In 1755 a British army led by General Edward Braddock, which had been sent to capture Fort Duquesne in western Pennsylvania from the French, was ambushed and annihilated by a combined French and Indian force. Three years later, in 1758, a second British expedition under General John Forbes dislodged the French and changed the name of Fort Duquesne to Fort Pitt (it has since become the modern city of Pittsburgh). A detachment of Forbes's army, which included Americans led by Samuel West, went in search of the remains of the earlier force, guided by Indians who had come over to the British side. A member of the group was a British Major, Sir Peter Halket, whose father and brother had both been among those killed in 1755. The present drawing shows the moment when the Indian guides remove fallen leaves covering the skeletons of father and son, allowing Major Halket to identify and bury them. On the left, a kneeling Indian holds up a skeleton, while a circle of grieving British and American soldiers, including Major Halket and Captain West, stand on the right. According to Galt's account, West proposed the event 'as a pictorial subject capable of being managed with great effect. The gloom of the vast forest, the naked and simple Indians supporting the skeletons, the grief of the son on recognising the relics of his father, the subdued melancholy of the spectators, and the picturesque garb of the Pennsylvanian sharpshooters, undoubtedly furnished topics capable of every effect which the pencil could bestow, or the imagination require in the treatment of so sublime a scene. His lordship [Lord Grosvenor] admitted... It was superior even to that of the search for the remains of the army of Varus; the transaction, however, being little known, and not recorded by any historian, he thought it would not be interesting to the public' (John Galt, The Life and Studies of Benjamin West, Esq., President of the Royal Academy of London, Prior to His Arrival in England, London, 1816, pp. 86-7).

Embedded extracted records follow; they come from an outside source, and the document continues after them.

In the rows, 128 means zero.
Group and class of each row
[ 95 151 139  69 138 144  88  95 143  78 131 146 136 149 136 203 136 181
 137 156 141 135 140 168 119 117 125 139 111]	Z795/z124
[ 93 149 133  69 125 169  87 103 143  76  28 143 130 157 150 173 135 196
 130 136 151 139 140 168 101 154 111 124  90]	z136/z207
[101 148 130  81 131 150  94 110 140  41  76 145 106 111 129 181 130 179
 160 155 145 143 153 190 110 186 124 113 133]	Z795/Z433
[ 76 137 115  74 123 134  93 118 136  81 127 133 117 147 138 177 138 172
 160 157  17 143 144 192 123  84 127 147 112]	Z795/z843
[102 149 128  67 127 132 127 109 173 108 105 162 118 145 136 168 139 194
 143 154 159 151 156 174 130  99 179 137 112]	z136/Z841
[ 80 148 131  46 118 147 113 103 158  74 102 153 113 139 125 194 142 164
 144 153 144 124 150 186 120 115 128 141 135]	Z795/Z433
[108 171 125  93 117 144 145 107 140  31  88 153  98 137 119 160 140 164
 164 149 144 147 133 166 120 110 125 113 134]	Z795/z843
[ 78 152 135  42 125 130  88 101 164 104 115 146 122 140 141 208 156 196
 143 166 172 154 171 170 117  60 106 125 107]	z136/Z841
[126 146 128  78 137 136 117 113 179 120 119 145 131 144 147 205 137 169
 138 163 151 151 112 130 107  89 131 119  95]	z136/Z797
[117 172 114  80 118 117 141 123 149 139 114 155 127 141 122 210 135 150
 145 148 158 145 125 121 130  78 120 162 104]	z136/Z797
[ 84 140 117  69 121 129  87 118 123 103 122 128 123 145 124 177 138 182
 151 114 148 146 145 146 122 113 150 154 116]	Z795/z124
[102 141 118  70 136 122 111 112 138 113 155 128 121 134 140 167 147 171
 139 146 150 143 134 133 126 104 144 125 118]	z136/z207
[ 98 136 129  66 119 145 136  78 149  57 101 130  83 154 120 165 139 172
 153 153 142 141 154 162 123 115 116 121 151]	Z795/Z433
[ 82 156 126  81 124 142 125  81 119  81 105 151 118 158 108 177 144 194
 152 143 137 127 148 196 115 110 115 133 135]	Z795/Z433
[132 136 133  82 121 143 188 107 153  21  73 165 121 122 121 149 129 164
 155 168 119 140 151 176 115 149 106 119 165]	Z795/Z433
[127 152 123  64 119 142 142 122 145  61 100 133 103 135 111 168 144 225
 151 143 138 133 133 148 131 137 116 153 122]	Z795/Z433
[ 96 160 126  80 117 148 145 102 152  66 124 136 113 140 139 179 132 182
 155 160 188 145 167 148 131 129 142 124 123]	Z795/z843
[ 68 148 125  85 159 133  93 100 121 107 118 145 120 154 120 200 147 172
 170 140 150 134 152 154 122  74 130 149 122]	Z795/z843
[ 80 132 119  66 159 149  84 106 134 121 126 142  99 150 127 201 131 175
 133 159 185 148 131 149 171  72 131 157 128]	Z795/z843
[ 94 155 127 105 135 143 125 110 133  65 101 128 108 156 124 182 142 156
 163 161 129 127 143 154 178 123 120 130 159]	Z795/Z433
[ 78 145 136  59 119 133  94 105 134  96 115 139 133 155 120 182 147 186
 166 150 155 134 170 164 111 110 125 139 138]	Z795/z843
[ 46 153 129  71 138 112 113 123 153 110 121 162 113 178 146 192 131 199
 141 154 172 163 132 150 120  66 116 127 112]	z136/Z841
[ 90 155 135  75 112 135 100 119 140  87 106 136 127 146 143 197  92 167
 145 166 141 151 147 148 132 176 146 139 122]	Z795/z124
[ 67 156 142  75 114 129  70 108 132  92 103 136 135 149 121 192 126 175
 156 151 153 161 157 160 120 103 128 142 139]	Z795/z843
[ 99 126 138  85 110 162  91  85 148  59  72 142 119 147 126 155 146 169
 156 150 135 141 154 185 120 163 107 123 121]	Z795/Z433
[ 93 168 121  80 127 132 131 125 158  78 112 143 117 129 119 182 139 183
 147 143 154 141 148 154 128 115 120 133  97]	z136/Z841
[ 96 173 133  73 119 187  66  99 162  67 104 134  96 144 133 150 132 199
 151 132 171 149 146 164 120 152 134 128 124]	Z795/z843
[133 166 110  90 115 144 128 117 170  34  74 137 122 119 139 178 139 153
 159 162 141 132 136 151 115 160 117 121 108]	z136/z207
[114 155 133  49 122 129  93 111 214 112 141 140 118 140 127 199 129 167
 146 152 149 148 112 151 121  87 132 137 113]	z136/z207
[103 146 118  94 133 128 133 106 124  80 130 159 122 198 122 163 132 164
 134 138 133 145 144 135 107 148 138 137 147]	Z795/z124
[ 89 143 137  81 115 122 164 107 164 128 140 144 129  98 134 218 139 218
 122 149 151 113 146 147 112  87 117 141  90]	z136/z207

Galt also described Major Halket's and Captain West's 'pious expedition' as 'the second of the kind that history records' (op. cit., p. 83). The first was the search for the army of Varus, cited by Lord Grosvenor. In AD 9 three Roman legions commanded by Publius Quintilius Varus were slaughtered by the Germans in the Teutoburg Forest. Six years later, not far from the same spot, the Romans led by Germanicus avenged that defeat, then sought out the bleached bones of their predecessors to give them proper burial. That act is movingly described in the Annals of the Roman historian Tacitus (I. 60-62), whose account was certainly familiar to West. At approximately the same moment he was proposing the Pennsylvanian subject to Lord Grosvenor, he was utilizing immediately preceding paragraphs from Tacitus's Annals (I. 57-58) for a subject he was painting for King George III: Segestes and his Daughter before Germanicus (Royal Collection), and, a few years previously, slightly later passages in the Annals (II. 75, and III. 1-2) had provided the subject of one of his first major successes: Agrippina landing at Brundisium with the Ashes of Germanicus (Yale University Art Gallery), the work completed in 1768 which first gained him the patronage of the King. The respect shown to the remains of Braddock's army by Captain West and his companions must have suggested itself as a subject because of its echoes of an ancient act of piety celebrated in a revered and canonical source. Such echoes pervade West's paintings from around this time. He may have been partly prompted to depict General Wolfe's death at the moment of victory in Quebec because it reminded contemporaries of the similar death of the Theban general Epaminondas at the Battle of Mantinea. In 1773 West painted a Death of Epaminondas (Royal Collection) as another sequel to The Death of General Wolfe, commissioned by King George III to hang as a companion to the replica of the picture in the Royal Collection.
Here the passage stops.